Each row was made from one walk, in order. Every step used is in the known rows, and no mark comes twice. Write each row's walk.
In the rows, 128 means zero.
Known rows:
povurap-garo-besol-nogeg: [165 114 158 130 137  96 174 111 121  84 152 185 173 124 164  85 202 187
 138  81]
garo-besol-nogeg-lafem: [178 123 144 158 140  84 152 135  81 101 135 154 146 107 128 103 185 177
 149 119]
★ ★ ★ ★
## Assignment
Write out the entire listing above once more. Keep it exact.

## Your solution
Each row was made from one walk, in order. Every step used is in the known rows, and no mark comes twice. Write each row's walk.
In the rows, 128 means zero.
Known rows:
povurap-garo-besol-nogeg: [165 114 158 130 137  96 174 111 121  84 152 185 173 124 164  85 202 187
 138  81]
garo-besol-nogeg-lafem: [178 123 144 158 140  84 152 135  81 101 135 154 146 107 128 103 185 177
 149 119]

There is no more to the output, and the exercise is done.